When Comer started working in the coal mines, there were few options for earning a living. Cutting timber was another source of jobs, but it had its drawbacks.

“When I was growing up, coal mining was about all there was,” he recalled. “We had coal mines and we had logging. Back then, they cut a lot of mine timbers, and you were either cutting timbers or working in the mines. And the mines were a lot easier.”

Loggers didn’t have chain saws or other modern tools. Cutting timber was dangerous work, and it required hand tools and brute strength. Comer took a logging job and stayed with it for two weeks. Using two-man saws to cut wood was just too physically draining.

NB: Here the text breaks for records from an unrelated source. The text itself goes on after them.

Below are the code and all the weights of a small trained network. Each question names an input and a target symbol and asks about switching units off, where a switched-off unit gives its printed mean instead of its output.

import numpy as np


def w(rows, s, z=0):
    codes = np.array(rows[::2]) - 128.0
    scale = np.full(codes.shape[1], s)
    scale[-1] = z or s
    return codes * scale


def norm(h):
    return h / np.sqrt((h * h).mean(-1, keepdims=True) + 1e-5)


def f(y):
    return y / 2 * (1 + np.tanh(0.7978845608 * (y + 0.044715 * y**3)))


def softmax(a):
    e = np.exp(a - a.max(-1, keepdims=True))
    return e / e.sum(-1, keepdims=True)


def log_softmax(a):
    a = a - a.max(-1, keepdims=True)
    return a - np.log(np.exp(a).sum(-1, keepdims=True))


def net(x, mask):
    ids = ['ΛΨΩγεθσ'.index(c) for c in x.split()]
    T = len(ids)
    res = E[ids] + P[:T]
    r = norm(res)
    for j in range(3):
        rows = slice(4 * j, 4 * j + 4)
        q, k, v = (r @ M[0][rows].T for M in (Q, K, V))
        z = softmax(np.where(np.tri(T) > 0, q @ k.T / 4**0.5, -1e9)) @ v
        o = O[0][rows]
        res = res + np.where(mask[j], z, o[:, -1]) @ o[:, :-1]
    y = f(norm(res) @ A[0][:, :-1].T + A[0][:, -1])
    res = res + np.where(mask[3:7], y, B[0][:, -1]) @ B[0][:, :-1]
    return log_softmax(norm(res)[-1] @ U[:, :-1].T + U[:, -1])


Q, K, V, O, A, B = {}, {}, {}, {}, {}, {}
E = w([
[153,86,175,19,207,164,193,133,116,180,89,102],'Λ',
[151,177,156,172,113,198,105,156,132,77,65,103],'Ψ',
[150,247,133,67,191,160,79,32,93,113,161,152],'Ω',
[168,131,27,104,152,123,120,149,200,132,113,202],'γ',
[138,79,171,101,166,116,169,49,156,125,10,176],'ε',
[3,180,181,142,174,156,118,126,153,195,168,121],'θ',
[160,48,128,89,117,101,92,154,182,80,184,150],'σ',
],0.02)
P = w([
[121,92,142,7,36,167,39,85,122,189,154,230],'0',
[153,83,154,100,135,233,5,42,235,246,175,163],'1',
[145,153,145,123,57,207,106,85,237,213,180,156],'2',
[155,141,155,127,105,159,95,120,239,176,155,158],'3',
[167,139,163,143,141,145,105,134,216,163,145,162],'4',
[165,145,163,149,137,129,126,137,196,154,143,156],'5',
[156,136,163,160,170,123,112,152,181,139,142,145],'6',
[160,138,143,153,144,111,143,145,167,132,148,131],'7',
[151,127,135,163,163,108,136,159,164,126,142,114],'8',
[156,136,125,152,135,72,156,153,143,116,133,106],'9',
[139,113,110,173,179,93,147,162,147,100,141,91],'10',
[137,120,85,170,165,83,173,158,135,94,137,81],'11',
[135,119,73,157,127,56,206,152,119,81,147,78],'12',
[107,117,77,165,151,17,165,175,111,78,117,35],'13',
],0.012)
Q[0] = w([
[150,132,68,102,119,180,85,157,111,66,123,128],'head 1',
[88,194,138,217,73,198,109,144,64,89,122,145],'head 1',
[99,120,46,174,70,91,23,155,110,164,253,152],'head 1',
[132,142,186,100,143,169,223,117,71,202,127,79],'head 1',
[127,163,191,109,170,160,194,42,70,177,100,111],'head 2',
[94,198,185,196,62,173,130,142,132,131,149,94],'head 2',
[59,84,207,115,132,127,192,59,119,188,50,91],'head 2',
[175,82,170,121,181,96,232,161,139,86,25,98],'head 2',
[165,123,104,86,154,95,136,136,209,120,111,150],'head 3',
[122,151,151,94,166,127,146,135,161,147,143,116],'head 3',
[148,99,95,85,133,129,147,154,134,137,80,120],'head 3',
[171,101,145,104,140,131,124,94,159,145,125,99],'head 3',
],0.012)
K[0] = w([
[135,112,138,73,80,122,76,65,48,102,122,175],'head 1',
[163,113,155,164,153,255,61,188,137,132,97,131],'head 1',
[109,116,174,65,50,182,85,96,192,192,107,222],'head 1',
[110,117,115,210,160,140,158,78,189,66,122,119],'head 1',
[154,162,123,213,161,85,132,109,130,74,152,79],'head 2',
[138,144,195,152,182,157,123,70,164,205,160,146],'head 2',
[114,97,90,222,141,130,179,197,170,122,147,33],'head 2',
[104,88,75,135,175,40,222,142,53,108,106,106],'head 2',
[100,126,147,53,108,110,150,157,99,89,146,154],'head 3',
[153,115,133,127,155,137,156,136,176,113,133,125],'head 3',
[77,115,118,134,133,90,155,179,123,115,110,132],'head 3',
[68,138,100,156,149,87,170,106,125,131,128,145],'head 3',
],0.012)
V[0] = w([
[126,144,94,125,119,149,69,43,123,77,118,183],'head 1',
[94,43,202,122,75,169,139,97,77,70,118,115],'head 1',
[184,144,130,57,179,192,145,130,63,113,181,79],'head 1',
[96,183,112,194,36,190,47,117,70,121,169,155],'head 1',
[175,36,144,166,116,14,112,70,157,159,253,129],'head 2',
[143,96,221,136,62,159,86,163,114,45,150,51],'head 2',
[104,145,217,173,90,166,99,119,58,100,62,67],'head 2',
[85,101,181,59,166,90,147,44,148,201,188,158],'head 2',
[158,161,144,138,88,178,104,160,156,74,73,109],'head 3',
[175,201,115,183,25,175,104,191,74,77,45,62],'head 3',
[114,103,86,94,92,96,165,48,150,214,191,111],'head 3',
[156,115,76,197,191,61,118,93,162,175,105,104],'head 3',
],0.011)
O[0] = w([
[25,110,190,105,170,106,205,108,147,93,148,121,157],'head 1',
[156,184,150,115,57,168,182,120,147,117,144,52,117],'head 1',
[125,133,81,168,63,102,144,199,70,191,82,162,148],'head 1',
[165,121,150,158,191,83,106,67,71,114,189,139,162],'head 1',
[149,168,62,153,49,90,172,163,59,5,137,63,1],'head 2',
[73,147,135,183,117,114,125,58,128,148,127,56,105],'head 2',
[112,135,138,91,187,115,110,63,150,191,66,109,140],'head 2',
[170,156,37,124,38,110,190,183,101,142,84,125,251],'head 2',
[133,136,139,159,73,112,125,215,122,171,80,120,202],'head 3',
[215,162,67,75,57,125,142,241,83,75,97,203,67],'head 3',
[127,127,156,196,187,184,122,95,53,124,143,82,101],'head 3',
[136,166,162,152,127,138,145,70,118,114,175,139,72],'head 3',
],0.012,0.01)
A[0] = w([
[121,66,137,100,126,94,176,88,170,153,140,95,2],'neuron 1',
[126,161,173,126,150,52,170,168,166,161,104,126,178],'neuron 2',
[186,248,140,236,91,159,158,126,51,111,127,89,98],'neuron 3',
[225,65,120,81,141,108,136,94,173,193,123,147,32],'neuron 4',
],0.014,0.0057)
B[0] = w([
[191,148,122,75,137,48,139,169,130,163,121,174,178],'neuron 1',
[71,150,72,195,192,124,173,95,86,57,109,60,244],'neuron 2',
[35,104,241,117,232,127,98,4,147,159,200,98,200],'neuron 3',
[165,115,155,188,70,108,105,123,173,41,207,59,200],'neuron 4',
],0.014,0.011)
U = w([
[147,118,52,125,57,225,57,115,63,139,90,130,255],'Λ',
[89,204,150,25,118,142,2,86,139,250,154,202,214],'Ψ',
[156,97,161,228,205,121,229,158,43,156,72,107,9],'Ω',
[102,66,120,120,148,231,123,156,137,107,170,181,104],'γ',
[143,182,126,31,173,190,208,125,194,140,133,93,34],'ε',
[250,98,81,129,152,145,105,73,128,137,157,84,102],'θ',
[60,190,138,178,143,233,119,114,63,87,182,49,116],'σ',
],0.0061,0.0078)

Each question gives the input, a string of symbols that net reads in full, and the target symbol t.
The units are the heads (4 rows each of Q, K, V and O) and the neurons (one row each of A and B). Each row of codes is followed by its name. A weight is (code - 128) times the scale printed after its matrix; where a second scale follows, it is the last column's (O, A, B and U).
mask holds one flag per unit, heads first, then neurons. A switched-off unit (its flag False) gives its mean, the last column of its rows in O or B, instead of its output. The means were averaged over made-up inputs and are rounded, as every weight is.
A unit's drop is (log p(t) with every unit on - log p(t) with that unit switched off) / (log p(t) with every unit on - log p(t) with every unit switched off).
The circuit of an input: a set's keep is (log p(t) with only the set's units on - log p(t) with every unit switched off) / (log p(t) with every unit on - log p(t) with every unit switched off). Starting from all 7 units, units are removed one at a time, each time the one whose removal leaves the highest keep (on an exact tie, the one counted first), for as long as the keep stays at least 0.8.
units of the circuit, in order: the units of the circuit, biggest drop first
unit that matters most: the unit with the biggest drop
top k neurons: the k neurons with the biggest drops, biggest first
which heads matter: for each layer, one digit per head in row order, 1 if its drop is at least 0.15 and else 0, layers parted by /
input Ψ Λ Ψ θ Λ θ, target σ: unit that matters most => neuron 2
input Ψ Λ Λ ε Ω Ω Λ, target Ω: units of the circuit, in order => (head 1; head 2; head 3; neuron 3)
input Λ ε Λ θ θ Λ γ σ Ψ Ψ Ψ Ψ ε Λ, target ε: which heads matter => 101
input σ Ψ σ Ψ Ω θ Λ, target θ: units of the circuit, in order => (neuron 4; head 1)
input Ω Ψ γ Ψ σ Ω θ Λ Ψ Ψ Ψ Ψ Λ Λ, target Λ: which heads matter => 100
input θ Ψ Λ Ψ Λ Ψ Ψ σ θ Ψ Λ θ Λ, target θ: units of the circuit, in order => (head 1; neuron 4)
input Λ Ψ ε Ω Ψ γ Ω Ψ Ψ Λ, target Ψ: which heads matter => 010
input Ψ Ψ θ Ω θ θ Ω ε Ψ Ψ ε ε θ θ, target Λ: units of the circuit, in order => (head 3; neuron 3)
input Λ Ω Ψ Ω Λ, target Ω: which heads matter => 110
input ε Ω Λ Λ, target Λ: which heads matter => 110
input Ψ Ω Λ Ω, target σ: which heads matter => 110
input Ψ Ψ ε ε, target ε: units of the circuit, in order => (head 1; head 2)
input Ψ θ θ θ Ω Ψ γ Ψ Ω Λ θ, target Λ: units of the circuit, in order => (head 3; head 2)
input θ θ σ Λ γ Ψ Ψ γ, target θ: which heads matter => 111
input ε ε Λ ε Λ Ψ Λ Ψ σ Ψ Ψ Ψ γ, target ε: top 2 neurons => (neuron 1; neuron 4)
input θ Ψ ε Ψ Ψ, target Ω: which heads matter => 111
input Λ Ψ Ψ Ψ θ Λ Λ γ Λ, target γ: which heads matter => 110
input Ω Ψ Ψ ε Ψ Ψ ε γ Ψ Ω Ψ Ω, target Ω: top 2 neurons => (neuron 2; neuron 3)
input Ω θ σ, target Ω: units of the circuit, in order => (head 1; head 2)
input Ψ θ Ψ Ψ, target Ω: units of the circuit, in order => (head 1; head 3)
input Ψ Ψ Λ γ Ψ σ θ Ω Ψ Ω Ψ Ψ, target Λ: which heads matter => 001
input θ Ψ Ψ Ψ ε ε Ψ Λ Ω Ω, target σ: top 3 neurons => (neuron 2; neuron 1; neuron 4)
input σ θ γ θ Ψ θ ε σ, target σ: which heads matter => 010
input σ Λ Ω θ γ Ω Λ Ψ Ψ ε Ω, target Ω: which heads matter => 110
input θ θ γ ε ε θ σ, target θ: which heads matter => 011
input Ψ ε ε Λ Ψ Ψ Ψ γ Ω Ψ Ω θ θ ε, target θ: which heads matter => 101
input Λ θ ε θ Ω θ θ Ψ, target Ψ: top 2 neurons => (neuron 3; neuron 2)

“I said, ‘I’m going back in the mines.’ It was tough.” He smiled. “I’ll tell you one thing, you pull on that thing (saw) all day, and boy, it makes your beans taste good.”

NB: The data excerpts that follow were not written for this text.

Below is a small trained network, with its code and all its weights. Each question gives an input and a class and asks what happens when units are switched off, that is, made to give their printed mean instead of their output.

import numpy as np


def w(rows, s, z=0):
    codes = np.array(rows[::2]) - 128.0
    scale = np.full(codes.shape[1], s)
    scale[-1] = z or s
    return codes * scale


def norm(h):
    return h / np.sqrt((h * h).mean(-1, keepdims=True) + 1e-5)


def f(y):
    return y / 2 * (1 + np.tanh(0.7978845608 * (y + 0.044715 * y**3)))


def log_softmax(a):
    a = a - a.max(-1, keepdims=True)
    return a - np.log(np.exp(a).sum(-1, keepdims=True))


def net(x, mask):
    res = np.array(x, float).reshape(1, 2) / 4 @ E
    u = 0
    for l in range(4):
        y = f(norm(res) @ A[l][:, :-1].T + A[l][:, -1])
        res = res + np.where(mask[u : u + 6], y, B[l][:, -1]) @ B[l][:, :-1]
        u += 6
    return log_softmax(norm(res)[-1] @ U[:, :-1].T + U[:, -1])


A, B = {}, {}
E = w([
[159,27,252,120,95,112,76],'x0',
[113,60,167,156,200,81,184],'x1',
],0.013)
A[0] = w([
[120,190,165,168,198,103,11,4],'L0N1',
[204,96,192,227,111,119,91,244],'L0N2',
[112,109,143,104,142,24,81,199],'L0N3',
[89,164,43,89,69,73,235,241],'L0N4',
[229,177,75,86,85,253,41,128],'L0N5',
[47,157,245,60,158,137,90,22],'L0N6',
],0.0052,0.002)
B[0] = w([
[85,151,148,141,147,127,108,109],'L0N1',
[161,194,38,123,218,175,156,223],'L0N2',
[164,164,95,154,164,147,133,165],'L0N3',
[170,81,168,144,100,90,148,246],'L0N4',
[111,47,72,127,174,154,145,254],'L0N5',
[93,244,135,124,144,128,169,141],'L0N6',
],0.011,0.0044)
A[1] = w([
[97,199,89,166,51,80,158,57],'L1N1',
[207,106,205,45,116,105,22,144],'L1N2',
[33,94,95,154,83,133,143,19],'L1N3',
[201,132,224,113,131,92,47,5],'L1N4',
[203,20,115,164,26,70,99,98],'L1N5',
[100,166,100,75,1,114,21,94],'L1N6',
],0.0074,0.0033)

Going underground to dig coal might not sound like a good alternative to working outdoors, but Comer said you learned to adjust.

People growing up in coal country often learned to go underground at a surprisingly early age.

“Working in the mines is like any other job. You grow into it. When I was raised, we went underground and dug our own house coal when I was 7 or 8 years old,” Comer said. “There would be a few families that would get together, and we would open ourselves up a mine. I thought it was crazy, buying a ton of coal.”

Sometimes families would obtain the coal they needed by getting it off “bone,” or rock attached to coal. This rock was picked off by hand, but workers often missed some, he said.

Sharing these memories with people from across the country and even the world is one part of Comer’s tours at the mine.

Sometimes he has gone into the mine with interpreters so visitors who do not speak English can follow the stories. There have also been instances when interpreters used sign language so Comer could share his recollections and information with the hearing impaired.

The Pocahontas Exhibition Mine will have a grand opening ceremony at 1 p.m. today, according to Mayor Ben Gibson.

The mine’s museum will be open, but the mine itself will still be closed. Work is currently underway inside the tunnel, he said.